O dia Mastroianni 2 x 10 O filho eterno

Luciana Araujo, jurada do jogo 3, não pôde participar da final da Copa por motivos profissionais.

Jurado: Eduardo Nasi

Num ano demente desses, não dei pra Copa a bola que ela merecia. Pelo que sei, a culpa no atraso do apito final é minha e deste textinho mixuruca. Foi mal aí.

Nessa maluquice toda, acabei largando O dia Mastroianni lá atrás para, passado um semestre, reencontrá-lo só aqui na final, diante de O filho eterno.

Fato é que eu me apeguei ao mundo onírico que Cuenca criou. Gosto demais de lembrar de como a leitura foi uma curtição. Tenho vontade de dar o livro de presente de Natal para deixar pessoas felizes.

Mas jogo sem conjunção adversativa não tem graça. E O filho eterno é um baita “mas” nessa final, porque é um petardo. Daria pra falar da técnica, da trama, da consistência, do vigor, de como o livro é íntegro, verdadeiro e profundamente emocionante. Só que eu cheguei depois e estou com a impressão de que meus elogios seriam todos apenas redundantes.

Por isso, pra não atrasar mais o trabalho do Lucas, deixo só o meu econômico voto pro livro do Tezza.

O dia Mastroianni 2 x 11 O filho eterno

Jurado: Nelson de Oliveira

Dois romances muito diferentes. Eu diria, incomparáveis. Isso me lembra um comentário de Adorno. Volto ao seu livro. Num dos aforismos das Minima moralia ele faz sérias objeções à nossa compulsão em comparar as obras literárias, principalmente “as do mais alto nível e por isso mesmo incomparáveis”. Nessa compulsão Adorno vê o instinto do comerciante, do burguês bem estabelecido que tenta medir tudo sempre com a mesma régua. Para esses a arte e a literatura não podem e não devem conter nada de irracional ou subjetivo, e a melhor maneira de neutralizar a irracionalidade e a subjetividade de certos romances é forçando-os a caber nos pratos da mesma balança.

Esse comentário de Adorno sempre me incomodou.

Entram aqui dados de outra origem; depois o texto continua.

128 stands for zero in the data rows.
Here is a table of points, one per row:
[114 133  96 156 125 144  88  66 102 156 125 110 136  95 138 131 122 111 116
 134  98 143 117 135 123   0 120 124 166 113 131 161 104  99 187 141 101 135
 128 160 147 137 141 156  99 102 100 225  84 134 107 117 153 123 126]
[114 170 184 141 149 142 123 112 115 228  96 107 124 127  82 159 142 147 154
 146  92 138 149 133 138 156 113 124 124  99 103  65  94 143 118 160 131 171
 143  74  96 122 138 129 135 152 139 144 109 178 161 114 118 144 112]
[150 129 144 143 145  50 133 201  96  97 118 105  86 187 124 115 129 133 181
 119 106  97  70 144 166 138 148  96 101 121 151 156  97  87  69 122 120 103
  88 106 101 151 121  84 168 125 172 255 146 117  64 105 118 144 146]
[116 119  65 121 149 124 140 107 128 117 115 127 105  96 119 115 139  75  95
 162 121 138  96 121 163 191  97 140 131  84 133 147 106 166  97 173 103 163
  54 179 176 109 130 156 147 138 147 108 114 149 119  88 158 192 112]
[ 90 142 129 114 143 145 100 156 189 106 149 127 103 139 146 112 144 121 203
 145 109 125 110 147  54 113 145 138 100 103 173 147  86 168 121 114 117 181
  77 118  98 121 159 189 113 174 122 152 152 126 141 199 132 116 147]
[155 144 105 163 123 159 194 149 165 208  92 103 122 164 115  89 140 136  99
 134 150  48  75 129 141 149 118  94  92 110  78 145 150  72 179 121 155 103
 156 113  95 111 178 128 129 123  93 133 115  52 183 133 152 150 165]
[125 121 141 130 156 170 100 160 126 101 161  96 130 128 140 137 190 151  60
 118 199 120 124 176  97 136 135 128 220 108 193 128 148 103 127 129 154 168
 175  93 155 172 148 137 110 112 128 125 157 120 144 117 120 154 109]
[140 113 194 139  92 137 112  89 198 116 123 104 148  75 137 133 120 178  98
  96 101 149 127  47 125 128  56 189 197 125 103 115 178 167   5  61 184  94
 153 149 161 109 107 155  93 113  90 162  98 116 165 158 156 129 123]
[105 105 135 153 111 114 152 101 122 116  86  95 208  88  99 117 144 133 132
 136  74 136 204 147 102 155 101 125  64 128 220 140  94 120 152 128 162 148
 131  95 140 139 113 101 115  89 132 125 100 135 116 121 141 127 152]
[163 130 103 167  68 135 120 110  87 164  83 217 135 193 108 112 109  84 130
  74 149 101 108 141 106 109 127 157 143 151 190  99 145 117  92 148 132 162
 160 150 111 150 197 141 113 142 127 117 167 159 131 113 134 146 139]
[146 159 113 142 124 146 166 158 114  64 117 102 109 113 127 167  79 117 137
  97 129 119 112  79 178 116 141 109 179 172 161 147 117 143 136 118 137 190
 135 125 116 155  97 111 182 174 145  99 113 140 173 137 112 165 135]
[195 161 190 125 159  89 115 107 132 104 164 110 124 142  78 134 110 128 134
 209 154 117 145  99 117  88 127 197 132  74 183 132 163 126 136 135  89 144
 163 155 151 115 130 109 151 135 146 106 185 169 177 128 189  68 117]
[131  85 105 127 151 145 101 122  86  99 137 166  95  81 158 116  90 213 106
 121 141 111 165  96 110 104 127 163 135 121 100 114 103 104 155 105 170 127
 129 113 122  88 142 156 133 159 123 106 147 180 108 112 209 144 137]
[ 63 127 138 111 134 160 140 149 128 118 132 165 112  57  86 171 152  49  84
 107 144  73 142 104 104 107 120 158 135 139 113  71 173 111 175 149 129  74
 140 128 149 109 113 154  64 169 140 155 166 100 109 130 123 156 119]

Ele está certo: a compulsão à comparação, no mundo da arte e da literatura, é uma perversão de burgueses fetichistas. Espera lá, será que ele está mesmo certo? Não tenho tanta certeza. Afinal qualquer atividade crítica só é possível por meio da comparação das obras, dos programas poéticos, das idéias. Certo ou não, estamos nesta Copa pra comparar. Por esporte, por diversão, sem maiores pretensões.

O filho eterno e O dia Mastroianni: dois romances muito diferentes. O narrador, a linguagem e as situações do primeiro não têm nada a ver com o narrador, a linguagem e as situações do segundo. O filho eterno pertence à linhagem realista de sondagem psicológica, de matriz biográfica. Sua ação é cronológica, e seu narrador esférico e verdadeiro é do tipo detalhista e moralista, ou seja, ele é cuidadoso com os pormenores narrativos e impiedoso ao analisar cartesianamente sua própria conduta e a de seus pares. A essa linhagem também pertencem Crime e castigo, Dom Casmurro, Angústia e Doutor Fausto, entre outros.

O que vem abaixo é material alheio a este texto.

A state moves one step at a time under one of 8 hidden systems, and each row is a state written as 20 numbers. Each run below is a few steps of one system.
run 1, pali:
0:  -1 -15   5   2 -10  -3  13   1   5  16  -8   9  -1  -4   3  16  -4  -3 -34   4
1:   3 -10  18   3 -17  10  -3  12 -17   6  20  -7  -8 -14   5  -2 -15   3 -17   2
2:   3  -7   5 -10   2  -2 -10  15 -15  -9  27   0 -21   9   3  -9  15  11   9  16
3:  -7  -6 -19   2  16   4  -2  -7  15 -28   6  10 -16  12 -10 -10  10  -5   2  23
4:  -9   1 -27   1   8 -13  18  -5  18  -4  -6  -2  12  -8  -5 -10  -6  -6 -31  11
5:   1  -3  -5  -2  -3  -4  -5   8 -19  17  -6 -28  12 -11   6   2 -12 -20 -36  -2
6:   6   0   3  -4   3   2 -22  12 -37  -3  15 -32  -1  -1   5 -13 -13   0  12  -8
7:   4  16 -15 -12  26  -1 -19   0  -5 -18   5  -6  -3  18  -1 -10  14   3  40   8
run 2, vof (8 x 20):
0:   2 -23   0   3 -15 -15  -3  10  -8 -10  12   2 -24  15  -7  -3  20  13 -11   3
1:   1   6 -17   4  15  18 -13   8   5 -23  15   1  -9   0  -8  -5 -12  -3  -9  28
2:   4  27 -22   2  -5 -16   0  16   8   1  -2 -17  23 -10  -7 -12   1   4 -14  -4
3:  -2 -17 -13   3   5 -10   6 -12  -5   9 -27 -10   9   5   0  13 -15 -12 -29 -11
4:   5 -21  11  -1  -3  -3  -1   4 -32   6  11 -12  -6   2   6   2 -29  20   2 -13
5:   5  -9 -10 -12  14 -11 -18   8 -19 -16  10  -8 -19  26  -1  -6  19   8  18   8
6:   5  29 -20   4  21  17 -24   0   9 -20  -8  -8  10   4  -9  -1  -7 -10  22   6
7:   2  27  -9  -7   7 -15   9  -5  11  21 -26  -5  34  -5   5   7  -4   2  10 -19
run 3, vof, 8 rows:
0: -10 -24  -6  -7   5 -20  27  -9   5   1   4  13  -8   4   4  -6   4  11 -14   9
1:   6  -3  10   6 -11  20 -21  15 -15  -4  15 -11 -13  -7  -1   1  -3 -12 -16   9
2:  -6   1 -24   3   4 -18  11   0  11 -21  10  -2   1   3 -11 -23   3  14   0   4
3:   2   9  -9  -4   9   6 -11   6  -7   9  -8 -18  11  -7   5   4  -6 -25 -24   9
4:  -2 -12  -7  11 -10 -16   9  -7  -9  -3  -7 -14   9   0  -6  -9 -17  12  -1 -25
5:   1 -18   1 -16  19  -3  -4  -1 -25   8   3  -9  -9  11  13   5  -5  -5  -1   8
6:   5   5  -4   7  -1   4 -21   4 -11 -19   5 -12  -4   8  -9  -9   0   5  25 -11
7:  -2  17 -16 -13  28  -4   0  -7   7  -1 -10   0  13   7   5  -1   3  -5  17   7
run 4, guvad, 8 rows:
0:   1 -11 -11  -2   6 -11   3   5 -12  -2   5 -10  -1   5  -1  -3 -14  12 -10   1
1:   3   9 -10  -7  17   0  -6   3  -7  -5   5  -7   6   3   3  -4 -13   9  14   4
2:   0  17 -15   0   4 -10   6   3  12  -4   0  -1  14  -3  -4  -9  -4  12   3  -1
3:   3   8  -8   1   4  -7   4  -5   7   8 -21   1  15   3  -1  12  -9   4   1 -12
4:   4  -4   8   4 -10  -7   7  -1  -6   9  -5   0   7  -1   1   5 -14  17   8 -20
5:   6  -1   8 -11   0 -13   2   8 -10  10   4   4  -3  10   7   5   8  20  15  -6
6:   6  17   6  -3  -2   3  -7   8  10  -1   4  12  -1   5  -1   4  15  12  24   1
7:   1  12   7   2 -10   3   6   2  24   7  -7  21   3  -4  -2  10  16   1  -2   3
run 5, pali, 8 rows:
0:   1 -11  -3   0   2  -6  -5  -1 -21   1  -1 -18   1   3   2  -3 -14   1  -1 -10
1:   3  16  -2  -8  12   7 -13   5  -5  -3   7  -7   4  -1   4  -5   0  -2  18   5
2:   2   4 -16   3   8  -8  -6  -4   6 -10 -14   0   2  16  -9   3   7   4  12  -7
3:  -3   7  -4   1  10   5   8 -12  10   6 -15   4  15  -5   3   7 -15  -5   2  -4
4:   8  10   6   2 -13  -4  -3   9  -3  16 -10  -5  12  -5   1  11  -4   5  -6 -15
5:   6  -7  17  -2  -2   8  -8  -1 -15   8  -1   2  -6   5   6  12  -6   6  18 -10
6:   3  10   6   2  -2   7  -3   3  12  -8   8  16  -5   3  -4   2   6  15  24   2
7:  -2  -6  -2   2   0  -4  11  -7  21  -1 -10  23  -6  10  -4  13  10   7  -2   4
run 6, lige (8 x 20):
0:   6  -9   0  -1   2   0  -5   5  -2  -4   2   9 -13  13  -3  11   0  15   3   4
1:   1   4  -6  -2  12   7   0  -3  12  -6  -2  15  -3   7  -2   8  -3   6   8  10
2:   4   7  -4   2  -4  -4   3   5  15   0  -5  13   1   5  -6   9   5  13  -1   0
3:   2  -5   4   5  -5   6   5   1   9   4  -3  13  -3  -2  -1  13  -8   4 -12   4
4:   5   0   1   2  -2   5  -1  10  -1  -3  12   5  -5  -2  -2   3 -12  15  -5   7
5:   0  -7  -8  -3   8  -2   0   4   2  -8   7   7 -12   9  -2   1   4   7  -5  14
6:  -2   4 -14   5   5   0   3  -3  16 -12  -3   8   1   3  -8  -2   1   3  -1   6
7:   1   1  -8   4  -4  -9   8   2  10   2  -8   3   7  -1  -4   4  -5   7 -15  -3
run 7, Siba (8 x 20):
0:  -6 -14  -2   2   1   1   3  -6   5 -14   9   8 -15   6  -3  -8   9   0   1  10
1:  -8  -5 -11  -8  15  -4   9  -4   1  -6   9  -2  -1  -2   4 -12  -3  -3  -6  15
2:  -7 -15 -13   8   3  -3   3  -9  -4 -12  -2  -9  -2   0  -5 -10 -11  -6 -12  -1
3:  -1 -13  -4   0   9   1   0  -4 -16  -7   7  -9  -3   2   2  -5 -22   7   4  -1
4:   5  -1 -13   1  10   1 -18   6 -15 -10   0 -17  -2   9  -4  -1  -9  -1  -1   0
5:   3   3 -13   1  15  -1 -10  -5  -3  -9 -12  -4   3  14  -4   5  -8   4  18  -6
6:   4  18  -9   1  10   4  -7  -2   0   2 -13  -9  19  -3   0   3 -16  -3  10  -9
7:   7   7   2   6  -9  -3  -6   1  -5   9 -16  -9  14   0  -2  10 -11   5   6 -23
run 8, rapo:
0:   4  15  -3   8  -8  11 -25   7   4 -10  -5  -9  -1   1  -9  -2  19 -20   5  -1
1:  -3 -13 -22   1  13 -16   8  -7   7 -14  -7   6  -7  18  -8   0   1  12  -3   4
2:   4  26  -6   0   4   1  -9   0   9   5 -15  -5  20  -2  -1   3   3  -7  15 -10
3:   4 -17  -7   6  -8 -16  -4   1 -10   0 -14  -7  -5  17  -7   9   3   8  -8 -16
4:   4   7   4 -14  18   0  -5  -4  -8   9  -6   2   5  10  11   9   3   3  28  -3
5:   7  -4  13   6 -19  -2  -4   5   6   3  -6  14 -10  10  -5  14  18   9   5  -9
6:  -4 -10   7 -10  10  -2  18 -15   6  15 -12  17   3   2  11  13  -2   0   3   1
7:   1   2  21   7 -20   5   5  -1  -1  12   0   3   7 -13   3   3 -10   7   8 -19
run 9, doti (8 x 20):
0:   4   0   2  -5   6   2   3  -2  10   8  -9  17  -2   8   3  18   4   5   1   5
1:   4  12  12   4  -9  12  -2   5   8   7  -1   9   5  -9   1  10  -7   3   2  -2
2:   4  -7  12  -4  -9  -3   7   6   0  13   4  10  -5  -1   6  10   2  11  -9   2
3:   2  -2  11  -2  -1  16  -3   5  -1   1  13   9 -10  -5   5   5  -4  -1  -3  14
4:   1   5   0  -3  -3  -2   5  12   7  -3  17   9  -6  -3  -1  -5   5  14  -4  13
5:  -1   1  -7   3  -2   5   2   5  11  -5   5   6  -4  -5  -3  -1   1  -5 -22  16
6:  -2  -3  -5   8  -9  -1   6   5   1  -7  11  -6   1 -11  -5 -11 -13   6 -16   2
7:  -1 -10 -10  -2   3  -6  -1   6 -13  -3   9 -15  -4   0   1  -8  -7  -1 -19   7
run 10, setus (8 x 20):
0:  -1 -20  17  -6   1  -2   9  -5 -13  -3  17  12 -16   8   7  -3  -6  26  27  -5
1:   1  29  -9  -8   9   8  -3  10  11  10  -1  -6  19 -17   5  -1   0 -19 -18  18
2:  -4 -25  -6  15 -12  -8   1  -9   5 -20  -4   8 -19  17 -15  -3   9   8   1  -9
3:   0  10  17  -8   4  13   8  -3  -6  18   6   0  14 -19  15   2 -23   1  11  -2
4:   3   2 -17   7 -10 -12 -12  13  -1  -7  -4 -16  -1   5 -11  -5  17  -9 -24   0
5:  -3 -21  12  -6  11   8   4 -11 -10  -2   8  12 -16   8   8   6 -10   8  16   5
6:   1  29 -13  -2   6   1  -2   7  11  -1   2  -8  19 -13  -1 -11  -2  -6  -1   7
7:  -5 -26  -5  10  -6  -9   7 -13   3  -6 -13   6 -10  12  -7   5   3  -1  -9  -9
run 11, setus:
0:   4  15   0  -2  -4  -2 -10   0  15   8 -22   5   6   8  -2  13  32 -16   4  -5
1:   1  -6  21  -6 -12  -8   7  -3   5  10  -2  20  -8   9   5   7  27  11  23 -10
2:   4  21  18  -9 -10   8  -2  10  13  19   1  12   5 -11   8   8  25 -11   0   8
3:  -2  -6  14   6 -24  -1   1   6  14  -4   9  17 -18   1  -5  -3  33   0  -1   4
4:  -5   2  27   0 -16  19   9   0   9   8  18  16  -6 -21   8  -5   5  -6   2  10
5:  -6   1   8  13 -27   6  -1   8   8  -8  17  -4  -5 -19  -6 -18  13 -12 -18   4
6:  -9 -23  18   7 -13  14   5  -6 -10  -7  21  -1 -16 -14   3 -15  -7 -10  -8   6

Apesar do forte apelo sentimental e do desenlace edificante, em que a fé na humanidade permanece intacta, O filho eterno é um dos melhores romances realistas da década. O problema é que depois de ler todo o Flaubert, todo o Dostoievski, todo o Proust e a maior parte do Machado e do Thomas Mann, eu acabei pegando certa ojeriza a romances realistas de sondagem psicológica.

O dia Mastroianni, ao contrário, pertence à linhagem não-realista de sondagem onírica, de matriz delirante. Sua ação é fragmentária, e seu narrador plano e artificial é do tipo irreverente e obsceno, ou seja, ele se deixa conduzir o tempo todo pelo nonsense, pelo anarquismo e pela libertinagem. A essa linhagem pertencem as Memórias póstumas de Bras Cubas, Macunaíma, O jogo da amarelinha e Agora é que são elas, entre outros. No momento essa é a linhagem romanesca que mais me interessa, pois aqui a norma culta e os sentimentos nobres são constantemente ridicularizados. E isso acaba atingindo também a própria instituição literária.

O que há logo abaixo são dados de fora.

The rows of D fall into several groups, and each row is roughly a mix of its group's hidden directions; some rows fit no group.
D:
[[ 29  23 -15  12  -8  -6 -18 -15   8   9  10   2   1  -8  -8]
 [-10  -7  -9  -1   7 -19  12   9  -9  -8 -24  -3  32  -7  -6]
 [ 18   5  -6 -13 -15  24  -9 -26 -16   1  -3  -8  14 -10  -7]
 [-19   7  -2   6  -1  -8  -4   9  -9  22 -13 -17 -19  27   2]
 [  5  14  -8 -17 -14  12  -1 -10 -18  21 -12  -6  26  -4 -11]
 [ -2  19  12   3 -18  15  -5  -5 -26  20  -1 -15 -16  -8   5]
 [  5  15  10 -20   0  29   3 -10   7  14  27  -1  -5   8   1]
 [ 14   0 -10  -9 -14  12  -4 -20 -19   1 -16  -7  25 -16  -8]
 [-21   9  10  -8  13  -4   4  18  12   3  23  -2 -10  27   3]
 [-14  -7  -7  11   9 -10  23  15   8 -19   8 -25  14   0  10]
 [-24  -3  28 -13  -3  15  14  15 -12  -3  16  -2  -8  -2   4]
 [ 14  29 -15  -5 -11   4  -3 -10  14  18  13   2   9   6 -21]
 [  3 -18  -9   5   6  -9  11  -4  -6 -21 -22  -2  26 -22   0]
 [ 17  -8   2   1   0   0 -27 -16  -9   7 -22  22 -17  -5   2]
 [-14 -18  17 -13   2  -3  -6  15 -29  -7 -15   5  10  -5  15]
 [-11  -3 -11   0   2 -14  21  19   5  20 -10 -12  29   1   5]
 [ 10 -27  -7  -4   5   3   3 -10  22 -25  13   8  15  -7 -11]
 [ -6 -14  -7   5   3 -17   8  17 -10  14 -19 -12  24 -11  18]
 [-15   0   5  13  13 -21  -3  21  13  -8   7   6 -23  20   5]
 [-17   1  -8  -2   5  -8  24  17   4 -11   6 -22  27   6   1]
 [ -9   7  10   3 -20  14   0   7 -17  18 -10  -8 -30   4  13]
 [ 17  22 -13  13   0   2  -5 -22  17   9  -1   7 -20   5 -16]
 [-12  15  19   3 -18   7  -5  10 -19  20   8  -5 -26   1   4]
 [-17 -28  15 -11   6   0  -2  11 -21  -8 -19   6   1  -1  15]
 [ -5  12  15   6 -14   8 -12   0 -27  16  -5 -10 -27   0  10]
 [-18   1  18  16  -6   4  29  12   4  -7  13  -7 -17 -16  -4]
 [ 15  32 -10  -9 -11  -1 -16 -10  -7  17  -1   9  13   0 -17]
 [-21  -3   6   5  20 -19   8  23  13 -13  11   1  -7  19   5]
 [ 19 -18  -2   1 -13  19  -1 -23  -9  -4  -2  -7  10 -28   0]
 [  2  25   2 -19 -10  20 -10  -8  -6  21  14  -5  -2  17  -7]
 [  7 -26  -3  -1  13 -12  -2   0  16 -25  10  14  20 -11  -4]
 [  9 -14 -11  -5   7   2   9 -14  19 -14  14  -3  30  -9 -18]
 [-18 -10   1   9   8  -6  25  16   8 -19  11 -24   8   0  11]
 [ 11 -27 -13 -10 -10   6 -19 -14  17  18   5   5   1  15 -10]
 [  0  34   8  -2  -7  14   5 -11   3  12  12   7 -19   5 -20]
 [ 15   4 -10  -6  18  -1  -5 -19  18 -25   9  13  14   1 -17]
 [  8 -14 -11  -6  13  -2   3  -8  27 -26  10  15  13   3 -13]
 [  7   1   6  -1  -3  16 -16 -25   3 -17  19   2 -22   7 -18]
 [ 12   8   5  -3   3  12 -17 -20   5 -23  13  16 -22   5 -12]
 [-28 -17  12 -11   8  14  25   8   7  -3  -5  -2 -11  17  -1]
 [  8  10  12  -4  -7  20  -3  -4  12  19  25   6 -27   5   5]
 [ 10   9  -8 -18 -13  17  -3 -18 -18  10 -10  -8  26  -7 -10]
 [ 24  16 -15  -5  -9  -3 -23 -16   1  18  -7  15   8   1 -13]
 [ 11  25   2  -1  -7  10 -17  -8   5   9  10  11 -31  16   0]
 [-26  14  17 -13  -3  14  25  12  -4   0  16  -8  -2   8  -9]
 [ 13  21   6  -3  -5  21 -12 -26  -6  -9  13   3 -17   0 -14]
 [ 12  12   8  -2  -9  21 -12 -11   8  10  22   6 -30   6   4]
 [  0   6 -14   2  15 -20   9   6  -4  13 -17 -11  33  -4   6]
 [  4 -18  -7  11   7 -13  14   1  -1 -15 -24   5  19 -25   3]
 [  9   5  -2 -18  -7  10 -18 -14  -3  22 -16  25  -4   9 -14]
 [  4  31  -5  -7  -4   9  -2 -16   3  17 -10  13 -10  12 -24]
 [-14 -35   5 -19   6   4   1   6  -6   2 -22  10   5  11   8]
 [  8   6  -6 -10  11  -4  14   6  26 -16  12  25  20  -6  -8]
 [  3 -13  -7   3  10  -9  20   0   1 -13 -22   6  26 -24   2]
 [ 18  -6  -4 -10 -11  25  -6 -27 -13  -8   2 -11  14 -15  -4]
 [-13  -3 -13  -3   3 -13  24  24  15  15 -13  -2  19   8   7]
 [ -8 -25  -9  12  10  -2  22   5  26 -12   6 -16  -1   8   8]
 [-10  24   8   1 -16  11   3   3 -16  28   1 -16 -17   6  -1]
 [ 18  17   9  -3  -3  18 -15 -25  -9 -15  12   8 -12 -11  -9]
 [ 16  -3  -5 -11 -14  21   0 -22 -14   4  -7  -8  22 -19  -6]
 [ 15   6  14  -2  -8  21 -14 -18  -8 -16  15  12 -20 -13  -5]
 [  6  14   7  -8  -5  19  -1 -16  13 -12  27  11 -11   1 -22]
 [ 24  24 -11  13  -8   1 -11 -17  15  11  16   3  -9  -5 -12]
 [  9   7  10  -1  -1  -3 -25  -8 -27   2 -22  19 -11 -10   2]
 [-11 -13 -15   5   7 -19  11  12   0  17 -16 -19  24   5   6]
 [ 21  19 -16   8  -3 -18 -22  -6 -13   1 -11   1  19 -11  -1]
 [ 11  22   5   2  -7   9  -9  -2  10  20   9  16 -31   8   3]
 [ 15  -2 -15  -8  11   3  12 -13  20 -15   5   6  30  -8 -11]
 [  8   2  14   0 -17  24 -12 -17 -10  -8  14   1 -28  -6  -5]
 [ -8  16  13   3 -19  14  -1   3 -23  22  -3 -12 -21  -1   8]
 [  0 -13  -8  -7   7  -7  18  11  26 -11  12  13  27  -6  -8]
 [-11 -14  -9   4   4 -19  13  22   0  15 -17 -11  22  -1  14]
 [ 16   4  -9 -15  -6  19  -4 -24 -16  -9  -8  -7  24 -10  -7]
 [ 16  20 -24   8  -4  -3   4 -11  27   9  12  -6   7   7 -16]
 [-24   1  -5  -3  11 -24   7  21  -7  -3 -12  -7  22  15  -6]
 [ 10 -29 -11   1  15  -9  -5  -6  14 -28  -6  11  13  -3   4]
 [  1 -33  -9   1   2 -10   3  14   8  -9   6 -12  24  -3  18]
 [ 20  30  -7   2  -9   5 -14 -18   5  17   5  11  -8   0 -17]
 [  9  21  -1  -2 -15  11 -24 -11  -5  11   9   2 -25  17  -5]
 [  9  17   9  -3  -2  16  -3  -3  16  17  20  13 -29   7   6]
 [ -2 -22  -5  20   8 -23   5   7   1 -23 -19   2   5 -14   4]
 [-15 -39  17  -6   5   6   5  12  -4  -9   0   0  -6  -1  18]
 [ 21  -7  -1  -5   5   9   0 -15   8 -24  11  14  19 -23  -6]
 [  3  16   9  -3  -5  16 -11 -13   5 -11  13  12 -32  14 -12]
 [-14 -10   6  16  16 -22   6  21  16 -13   5   7 -17   8   9]]

One row of each group comes first, with its name. Which group is each row after those in?
[ -8  13  16   4 -16   8  -9   8 -19  12  -3   0 -34   4  11] => E
[  3  17 -19  -5   2   0   2 -16  12  14 -23   9  -1  20 -22] => X
[  2  16   6  -1  -6  10 -18  -3   6   8  21   2 -33  21   2] => C

[ 21   2  -7  -9 -14  21  -9 -27 -15  -3  -8  -4  13 -15  -6] => C
[ 13  27   3  -8  -8  16  -7  -7   7  24   8  14 -21   6  -1] => C
[-15  18   5   5  -7  -2  -4   7 -19  27 -10 -16 -19  15   6] => E
[-11 -22   0   8  -3 -16   3  21 -11  13 -20 -10   5  -5  22] => E
[ 15 -18  -9  -4  10  -2   6  -8  14 -21   5   9  29 -18  -3] => E
[-28 -16   7  -9   8   6  29  15   6  -8  -1 -11   5  13   2] => X
[ -1   4  18   5 -19  14 -10  -6 -27  13   7 -14 -17 -14   3] => E
[  8  26  13  -1  -9  15 -10 -13  -5  13   8  15 -25  -3 -13] => X
[-22 -16  -3  -2   9  -5  26  17   7 -14   0 -19  16   8   6] => X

Por que eu disse tudo isso? Apenas pra deixar claro que sempre que um romance realista de sondagem psicológica estiver competindo com um não-realista de sondagem onírica, meu voto será pra este último.

Meu voto vai para O dia Mastroianni não porque este seja um romance melhor do que O filho eterno (calma, meu caro Theo, eu sei que são incomparáveis), mas porque ele pertence ao gênero romanesco de minha predileção.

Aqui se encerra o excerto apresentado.